Previous work in technical communication scholarship has suggested that writers and editors should not follow prescriptive rules uncritically (see Buehler, 1980/2003; Connatser, 2004; Smith, 2023). But why not? What characteristics of prescriptive rules should writers and editors be critical about? In many cases, following a prescriptive rule can be beneficial. For instance, following prescriptive rules can help writers and editors add to a document’s clarity and semantic accuracy (see Malone & Roberson, 2021). In addition, a controlled language such as Simplified Technical English has many “writing rules” (i.e., prescriptions) that make documents easier for machines to translate and humans to understand. Furthermore, the prescriptive rules that govern Aviation English allow air traffic controllers and pilots to communicate clearly to ensure safe air travel. And the prescriptive rules that the law mandates in warning labels and other critical communications help to ensure public safety. The rules used in each of these scenarios are arguably beneficial, and a writer, editor, or speaker working in any of these domains must follow the rules.

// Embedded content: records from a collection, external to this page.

Below is a small trained network, with its code and all its weights. Each question gives an input and a class and asks what happens when units are switched off, that is, made to give their printed mean instead of their output.

import numpy as np


def w(rows, s, z=0):
    codes = np.array(rows[::2]) - 128.0
    scale = np.full(codes.shape[1], s)
    scale[-1] = z or s
    return codes * scale


def f(y):
    return y / 2 * (1 + np.tanh(0.7978845608 * (y + 0.044715 * y**3)))


def log_softmax(a):
    a = a - a.max(-1, keepdims=True)
    return a - np.log(np.exp(a).sum(-1, keepdims=True))


def net(x, mask):
    res = np.array(x, float).reshape(1, 3) / 4 @ E
    y = f(res @ A[0][:, :-1].T + A[0][:, -1])
    res = res + np.where(mask, y, B[0][:, -1]) @ B[0][:, :-1]
    return log_softmax(res[-1] @ U[:, :-1].T + U[:, -1])


A, B = {}, {}
E = w([
[252,213,92,70,235,92],'x0',
[129,82,50,192,173,18],'x1',
[193,132,58,169,162,221],'x2',
],0.012)
A[0] = w([
[156,153,64,133,84,208,44],'neuron 0',
[99,160,130,126,111,104,108],'neuron 1',
[131,70,142,179,86,159,187],'neuron 2',
[145,105,61,195,116,96,38],'neuron 3',
[143,173,127,103,158,128,212],'neuron 4',
[104,160,158,60,145,183,152],'neuron 5',
[117,85,45,163,179,55,107],'neuron 6',
[92,108,99,182,63,153,138],'neuron 7',
[142,127,153,172,85,121,203],'neuron 8',
[59,106,127,121,70,147,194],'neuron 9',
[108,95,42,115,119,185,129],'neuron 10',
[77,36,161,130,134,136,150],'neuron 11',
[74,143,189,58,147,70,19],'neuron 12',
[113,186,208,132,137,215,68],'neuron 13',
[56,88,154,174,141,205,157],'neuron 14',
[118,136,156,65,92,57,84],'neuron 15',
[114,44,171,154,97,172,206],'neuron 16',
[163,194,218,36,73,166,71],'neuron 17',
[68,70,181,136,148,130,194],'neuron 18',
[144,232,136,89,180,86,191],'neuron 19',
[177,183,163,53,164,76,187],'neuron 20',
[198,86,67,244,162,252,12],'neuron 21',
[213,121,88,198,134,208,7],'neuron 22',
[76,91,105,124,214,44,94],'neuron 23',
[195,187,108,68,128,81,230],'neuron 24',
[88,91,61,148,187,97,91],'neuron 25',
[195,181,128,117,160,126,214],'neuron 26',
],0.011,0.0018)
B[0] = w([
[80,189,179,157,156,86,177],'neuron 0',
[130,179,130,150,127,91,145],'neuron 1',
[210,106,107,99,125,100,180],'neuron 2',
[81,115,141,203,163,162,173],'neuron 3',
[128,80,63,96,120,152,182],'neuron 4',
[48,99,72,180,163,175,197],'neuron 5',
[69,110,124,176,179,195,219],'neuron 6',
[164,126,70,121,67,141,186],'neuron 7',
[157,137,118,140,92,118,150],'neuron 8',
[174,109,109,94,72,178,207],'neuron 9',
[150,171,159,37,67,89,158],'neuron 10',
[130,90,80,39,97,159,192],'neuron 11',
[97,204,254,92,125,32,206],'neuron 12',
[41,119,123,242,205,199,214],'neuron 13',
[174,84,128,87,96,146,200],'neuron 14',
[142,189,253,113,89,31,195],'neuron 15',
[185,125,72,159,114,137,201],'neuron 16',
[44,105,112,153,207,192,248],'neuron 17',
[187,122,136,110,103,93,190],'neuron 18',
[181,102,55,88,75,132,236],'neuron 19',
[193,131,75,116,75,123,240],'neuron 20',
[92,196,229,89,108,71,222],'neuron 21',
[162,183,199,89,126,81,198],'neuron 22',
[86,75,151,190,221,165,208],'neuron 23',
[126,97,92,69,130,99,233],'neuron 24',
[59,116,115,156,164,177,182],'neuron 25',
[203,155,84,113,150,107,217],'neuron 26',
],0.0078,0.015)
U = w([
[195,103,36,108,107,111,247],'0',
[9,111,94,186,175,158,36],'1',
[90,192,211,108,113,26,70],'2',
],0.015,0.0011)

Each question gives the input, the list of numbers given to net, and the class t.
The units are the neurons (one row each of A and B). Each row of codes is followed by its name. A weight is (code - 128) times the scale printed after its matrix; where a second scale follows, it is the last column's (A, B and U).
mask holds one flag per neuron, in row order. A switched-off neuron (its flag False) gives its mean, the last column of its row in B, instead of its output. The means were averaged over made-up inputs and are rounded, as every weight is.
A unit's drop is (log p(t) with every unit on - log p(t) with that unit switched off) / (log p(t) with every unit on - log p(t) with every unit switched off).
The circuit of an input: a set's keep is (log p(t) with only the set's units on - log p(t) with every unit switched off) / (log p(t) with every unit on - log p(t) with every unit switched off). Starting from the 12 units with the biggest drops (on a tie, the unit counted first), units are removed one at a time, each time the one whose removal leaves the highest keep (on an exact tie, the one counted first), for as long as the keep stays at least 0.8.
units of the circuit, in order: the units of the circuit, biggest drop first
top k neurons: the k neurons with the biggest drops, biggest first
drop of u: that unit's drop, to one decimal
input [8,-4,-8], class 0: units of the circuit, in order	[neuron 19]
input [-2,6,6], class 1: top 4 neurons	[neuron 6; neuron 3; neuron 25; neuron 12]
input [6,-7,2], class 1: top 2 neurons	[neuron 17; neuron 13]
input [4,-5,-2], class 1: top 2 neurons	[neuron 17; neuron 13]
input [7,1,-6], class 0: top 2 neurons	[neuron 19; neuron 20]
input [5,2,6], class 2: top 2 neurons	[neuron 21; neuron 22]
input [0,1,2], class 2: top 2 neurons	[neuron 17; neuron 13]
input [-7,7,4], class 0: top 4 neurons	[neuron 2; neuron 7; neuron 17; neuron 13]
input [3,-6,-6], class 1: top 4 neurons	[neuron 17; neuron 5; neuron 13; neuron 21]
input [4,5,0], class 1: top 2 neurons	[neuron 6; neuron 23]
input [-1,-8,-7], class 1: top 2 neurons	[neuron 17; neuron 13]
input [-4,4,4], class 0: drop of neuron 2	0.9
input [0,-7,-5], class 1: drop of neuron 17	0.1
input [-6,-2,-4], class 0: drop of neuron 14	0.0
input [-5,0,8], class 2: units of the circuit, in order	[neuron 21]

Prescriptive guidance can also be used to promote social justice. Many organizations have adopted usage rules that prohibit the use of racist, sexist, and ableist language. For instance, the Google Developer Documentation Style Guide (n.d.) plainly advises that writers should “avoid ableist language” like “Before launch, give everything a final sanity-check” or “There are some crazy outliers in the data” (underlining added for emphasis). Writers and editors who follow these prescriptive rules help to promote a culture of fairness and equality.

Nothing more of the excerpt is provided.